The von Neumann architecture - also known as the von Neumann model or Princeton architecture - is a computer architecture based on the First Draft of a Report on the EDVAC, written by John von Neumann in 1945, describing designs discussed with John Mauchly and J. Presper Eckert at the University of Pennsylvania's Moore School of Electrical Engineering. The document describes a design architecture for an electronic digital computer with these components:
  • A processing unit with both an arithmetic logic unit and processor registers
  • A control unit that includes an instruction register and a program counter
  • Memory that stores data and instructions
  • External mass storage
  • Input and output mechanisms

von Neumann Architecture Scheme

The attribution of the invention of the architecture to von Neumann is controversial. The term von Neumann architecture has evolved to refer to any stored-program computer in which an instruction fetch and data operation cannot occur at the same time (since they share a common bus). This is referred to as the von Neumann Bottleneck, which often limits the performance of the corresponding system.

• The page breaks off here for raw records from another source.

Each row has a name. Each question is about the rows just above it.

Columns, left to right: D X W R S C Y
[139 111  84 153  77 145 113] = pamu
[134 169 130 110 194  98 165] = sedup
[105  96 154 140 175  99 155] = Rufi
[176 120  76 165  64 176 101] = givat
[118 169 130 110 194  98 165] = rud
[120 146 135 116 119 117 132] = Lunur
[118 169 130 110  85  95 134] = begit
[118  99 158 141 180 110 151] = Bor
[116 162 127 112  87  94 135] = Fumi
[114 101 151 139 165 111 152] = konad
Is [165  98 194] printed in one of the named rows, side by side and in this order?	no
Among the named rows, does one hold [110 151] next to each other, in this order?	yes
[153 110] is in which column, read top down?	R
Among the named rows, does one hold [153  77 145 113] next to each other, in this order?	yes

Columns, left to right: H Q N V L P A E
[ 94 110 110 139 116 171 118 166] -> doba
[145 118 112  93 143 145 153  74] -> pup
[129 112 153  91 174 128 133  87] -> Bom
[135 108 138  91 163 134 146  83] -> por
[123 129 127 107 137  71 133 156] -> rav
[126 109 151  99 169 118 135  87] -> pepig
[141 155 123 131 127 107 149 192] -> Finu
[128 111 144  89 172 128 133  87] -> digag
Among the named rows, does one hold [171 118] next to each other, in this order?	yes
Does one of the named rows hold [138  91 163] side by side, in this order?	yes
The next 2 entries after [123 131 127 107]:	[149 192]
Which column holds [ 74  87  83 156  87 192] top down?	E
Does one of the named rows hold [129 112] side by side, in this order?	yes

Columns, left to right: U Z J K F M T
[112 118 141 159 146 167 173] : zaf
[112 118 141 172  81 191 163] : Vari
[112 118 141 172  81 191 119] : Kofu
[119 141 172 159 146 111 173] : vunez
Among the named rows, does one hold [112 118 141 159 146] next to each other, in this order?	yes
Which column holds this, read top down? [159 172 172]	K
Is [171 159] printed in one of the named rows, side by side and in this order?	no
What are the next 2 entries after [119 141]?	[172 159]
Whose row is [112 118 141 159 146 167 173]?	zaf
Which column holds this, read top down? [112 112 119]	U
Whose row is [112 118 141 172  81 191 163]?	Vari

Columns, left to right: Fal Geb sek mese
[157  90 157 131] -> Viz
[135 115 155 154] -> tadig
[110 150 139 101] -> zinu
[ 75 129 143 123] -> Vog
[155 138 154 118] -> luvu
[148 144 149  90] -> ras
Which column holds [157 135 110] top down?	Fal
The row with [148 144 149  90] is	ras
Which column holds [131 154] top down?	mese
Among the named rows, does one hold [143 129] next to each other, in this order?	no
Is [ 90 157 131] printed in one of the named rows, side by side and in this order?	yes

Columns, left to right: pelat temuf kuv vad
[ 61 137 163  91]  Puf
[136 133  68 158]  dotu
[143 104 125  63]  Voso
[142 189 186 113]  Topot
[101 159  74 165]  ful
[140 116  71 176]  Buto
[119  89  75 151]  Kapo
[101 191 170 164]  mov
Whose row is [143 104 125  63]?	Voso
Does one of the named rows hold [118  89  75 151] side by side, in this order?	no
Is [104 125  63] printed in one of the named rows, side by side and in this order?	yes
Is [ 91 163 137  61] printed in one of the named rows, side by side and in this order?	no
[125 186  74] is in which column, read top down?	kuv
Does one of the named rows hold [186 189 142] side by side, in this order?	no

Columns, left to right: lopom Bupa vamit sazi bidil Nivo dite suzof
[126 132 126 130 142  81  86 128] -> getat
[125 126 121 122 144  76  82 128] -> muv
[127 121 152 146  77 120 105 129] -> Bobo
[125 132 124 129 117 131 165 127] -> Raka
[126 121 144 120 142 103  81 128] -> sabez
[129 134 114 130 113 154 147 130] -> riler
[126 132 126 130 109 156 174 128] -> zevos
[129 131 129 129 110 171 157 129] -> pila
[129 135 115 132 110 159 160 129] -> zimib
[126 123 131 120 147  84  70 129] -> Gab
[124 123 132 120 146  77  77 128] -> kufor
Which column holds this, read top down? [127 128 130]	suzof
Among the named rows, does one hold [154 147 130] next to each other, in this order?	yes
Does one of the named rows hold [131 120] side by side, in this order?	yes
[126 132 126 130 142  81  86 128] is in which row?	getat
The next 2 entries after [120 146  77]:	[ 77 128]

Columns, left to right: puput Muvam fafit Nofug tavo tupig Tizo
[129 125 117 140 128  83 121] : Vak
[129 125 117 144 129  73 144] : kazak
[128 122  93 140 128  83  84] : Kop
[129 123 125 124 117  73 144] : lubot
[126 117 125 123 124 181 106] : baber
Where do [129 125 117 140 128  83 121] appear?	Vak
What are the next 2 entries after [117 125 123 124]?	[181 106]
Among the named rows, does one hold [124 117] next to each other, in this order?	yes
Which column holds this, read top down? [117 117]	fafit
Whose row is [129 123 125 124 117  73 144]?	lubot
Which column holds this, read top down? [144  84 144 106]	Tizo
Which column holds this, read top down? [128 129 126]	puput

Columns, left to right: dig fon Vul dibo lumo renav Zogis pivab
[164 128 184 132 131 129 137 135] = befo
[131 156 127 127 125 187 131 136] = Dizuv
[178 133 155 130 125 127 173 129] = tob
[181 123 176 139 130 129 148 130] = bog
[124 125 126 185 166 129 162 132] = foti
[125 145 124 125 127 179 132 129] = gubom
[133 128 128 180 169 127 149 141] = gatif
[127 170 134 137 157 146 128 173] = tef
[164 131 186 125 127 130 135 129] = pitev
[183 125 165 142 128 131 162 132] = zovo
The next 2 entries after [124 125 127]:	[179 132]
What are the next 2 entries after [123 176 139 130]?	[129 148]
Give the next 2 entries after [125 127 130].	[135 129]
Does one of the named rows hold [182 125 165 142 128] side by side, in this order?	no
Which column holds this, read top down? [133 127]	dig
The next 2 entries after [156 127 127]:	[125 187]
Give the next 2 entries after [127 125 187].	[131 136]

Columns, left to right: Tafif kat Tulal koza
[170 120 135 135] = finid
[139 100 118 116] = niset
[180 132 126 156] = Famo
Among the named rows, does one hold [116 118 100] next to each other, in this order?	no
Is [116 118] printed in one of the named rows, side by side and in this order?	no
Does one of the named rows hold [100 119] side by side, in this order?	no
Which column holds [116 156] top down?	koza

Columns, left to right: Dopas nule Tibup Taso gisip kegif
[131 131 129 128 126 128]  Zode
[131 180 131 130 129 131]  vazub
[131 131 129 128 126 131]  Funiv
[131 131 129 128 126 168]  meru
[131 131 129 128 129 131]  Gadi
Does one of the named rows hold [131 129] side by side, in this order?	yes
Whose row is [131 131 129 128 126 168]?	meru
Does one of the named rows hold [126 130] side by side, in this order?	no
Which column holds [128 130 128] top down?	Taso
Does one of the named rows hold [130 180 131 130 129] side by side, in this order?	no
Among the named rows, does one hold [126 168] next to each other, in this order?	yes

Columns, left to right: rila gaf mubab zopaz Besa guv boto Bup rotaf
[178 160 136 120  75 131  79 118 156] -> komon
[129  85 108 155 173 166 135 128  72] -> zav
[154 169 173 133 135  72 123  95  97] -> tup
[129  85 108 155 173 128  88 104 155] -> Vobop
The next 2 entries after [173 166 135]:	[128  72]
The next 2 entries after [160 136]:	[120  75]
Is [120  75 132] printed in one of the named rows, side by side and in this order?	no
Does one of the named rows hold [ 85 108 155] side by side, in this order?	yes
Which column holds [ 85 169  85] top down?	gaf
Among the named rows, does one hold [135  72 123  95] next to each other, in this order?	yes

Columns, left to right: pesaf buv givik tated
[148 171  90 173] = lele
[119 138 125 125] = Mer
[107  76  82 109] = bevo
[132 179 148 127] = libik
[ 92 137 139 109] = nele
[117  82 109 133] = rupop
[130 156 138 123] = detig
[134  94 142 134] = nak
Does one of the named rows hold [ 92 137 139] side by side, in this order?	yes
Is [109  82  76 107] printed in one of the named rows, side by side and in this order?	no
Where do [119 138 125 125] appear?	Mer
[125  82] is in which column, read top down?	givik
[109 127 109 133] is in which column, read top down?	tated
Does one of the named rows hold [125 125 138] side by side, in this order?	no
[148 119 107] is in which column, read top down?	pesaf

Columns, left to right: sadud Duzi Vam Zeru Rofeb buk
[114 174 133 152 145 125] -> mam
[ 91 141 125 164 148 135] -> Manap
[103 165 150 126 138  83] -> gose
[114 174 120 167 154 154] -> Pabev
[117 176 131 154 147 124] -> gitim
[114 174 133 152 145 125] is in which row?	mam
The next 2 entries after [176 131 154]:	[147 124]
Is [164 125] printed in one of the named rows, side by side and in this order?	no
[133 125 150 120] is in which column, read top down?	Vam

Columns, left to right: Bava daf tem vanag vuzo
[151 126  90 114 116]  nup
[163  69 149 122 131]  Renib
[138  81 149 144 102]  Lam
[138  81 106 119 127]  Modum
Among the named rows, does one hold [163  69 149] next to each other, in this order?	yes
Whose row is [138  81 106 119 127]?	Modum

Columns, left to right: raku pevif Pasep Medi gom nonad fibu lut zimov kebof
[120 128 117 127 131 121 115 118 132 133]  Niso
[126 117 129 114  92 153 155 130 106 148]  dod
[128 129 129 126 129 129 130 129 128 124]  Duvop
[158  99 138 185 156  64  83 148 136 123]  dozaf
[ 95 146  89 115 143 117  90  92 157 137]  tava
[109 139 106 118 137 125 109 107 142 130]  kuduz
[133 126 137 125 124 136 140 134 117 124]  pogi
[136 115 117 131 118 127 121 128 133 130]  ruv
[ 95 146 136 115 143 117  90  92 157 137]  Pado
Give the next 2 entries after [128 117 127 131 121 115 118].	[132 133]
Does one of the named rows hold [126 133] side by side, in this order?	no
Give the next 2 entries after [109 139 106 118 137].	[125 109]

Columns, left to right: ture Mizef lobi mife
[134 125 123 119] : Komov
[177 119 166 101] : fuvu
[120 124  77 173] : Supof
[120 124  95 158] : rut
[136 147 138  94] : lubi
[147 126 123 132] : Gevef
[136 147 166 116] : zef
Whose row is [120 124  77 173]?	Supof
[134 125 123 119] is in which row?	Komov
[136 147 166 116] is in which row?	zef
Whose row is [120 124  95 158]?	rut
Is [158  95] printed in one of the named rows, side by side and in this order?	no

Columns, left to right: rufa gud Dok zoger mebod Vogum Zap
[126 125 127 126 126 126 126] -> biru
[126 125 127 126 127 127 126] -> siso
[118 104 138 105 136 107 131] -> nubi
[130 133 127 130 130 128 131] -> Gabi
[128 128 127 128 127 128 127] -> Goda
[132 104 138 105 136 107 131] -> suf
[118 104 139 100 140 101 134] -> gir
[128 128 128 128 128 128 128] -> tago
[125 122 130 126 129 127 127] -> Kore
[120 115 128 124 123 127 122] -> Kibu
[ 83  75 107 142  77 154  74] -> seru
Whose row is [128 128 127 128 127 128 127]?	Goda
The next 2 entries after [118 104 138]:	[105 136]
What are the next 2 entries after [120 115]?	[128 124]
Is [125 127] printed in one of the named rows, side by side and in this order?	yes

Columns, left to right: ser tuvuv sen vinuk
[136 125 142 169]  Duvi
[136 125 124 128]  Petem
[114 176 101 114]  Mit
[114 176 116 177]  pubap
Among the named rows, does one hold [128 124 125 136] next to each other, in this order?	no
Which row holds [136 125 142 169]?	Duvi
Does one of the named rows hold [169 142 125 136] side by side, in this order?	no
Which column holds this, read top down? [128 114]	vinuk
Does one of the named rows hold [136 125 143 169] side by side, in this order?	no

Columns, left to right: maza bomuk Sodef pupu degiz Bal dakim
[122  99  79 119 124  85 151] -> beb
[ 95  72 122 123  95 145 126] -> vav
[112 187  95 133 124 156 127] -> lamo
[126 127] is in which column, read top down?	dakim
The next 2 entries after [112 187  95 133]:	[124 156]
What are the next 2 entries after [187  95 133]?	[124 156]
What are the next 2 entries after [ 95  72 122 123]?	[ 95 145]
Whose row is [112 187  95 133 124 156 127]?	lamo

Columns, left to right: nimev Kupas rom veg pag Bigo Nor
[167 170 134 192 192 121 177] = Gasen
[166  69 145 125 195 173 178] = Lus
[116 183 112 192 102 118 162] = dob
[ 79 194 104 135 109 128 127] = Rane
[167 134 170 138 114 104 118] = vug
What are the next 2 entries after [167 170 134]?	[192 192]
Is [121 192] printed in one of the named rows, side by side and in this order?	no
What are the next 2 entries after [116 183]?	[112 192]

The von Neumann architecture is simpler than the Harvard Architecture (which has one dedicated set of address and data buses for reading and writing to memory and another set of address and data buses to fetch instructions).

Stored-program computers were an advancement over the manually reconfigured or fixed function computers of the 1940s. The vast majority of modern computers use the same hardware mechanism to encode and store both data and program instructions, but have caches between the CPU and memory, and, for the caches closest to the CPU, have separate caches for instructions and data, so that most instruction and data fetches use separate buses.

The earliest computing machines - and still some simple computers (like desk calculators) - have fixed programs. Changing the program of a fixed-program machine requires rewiring, restructuring, or redesigning the machine. With the proposal of the stored-program computer, the laborious process of changing the computer could be skipped. A stored-program computer includes, by design, and instruction set, and can store in memory a set of instructions that details the computation. A stored-program design allows for self-modifying code.

On a large scale, the ability to treat instructions as data is what makes assemblers, compilers, linkers, loaders, and other automated programming tools possible. It makes programs that write programs possible. Some high-level languages leverage the von Neumann architecture by providing an abstract, machine-independent way to manipulate executable code at runtime or by using runtime information to tune just-in-time compilation.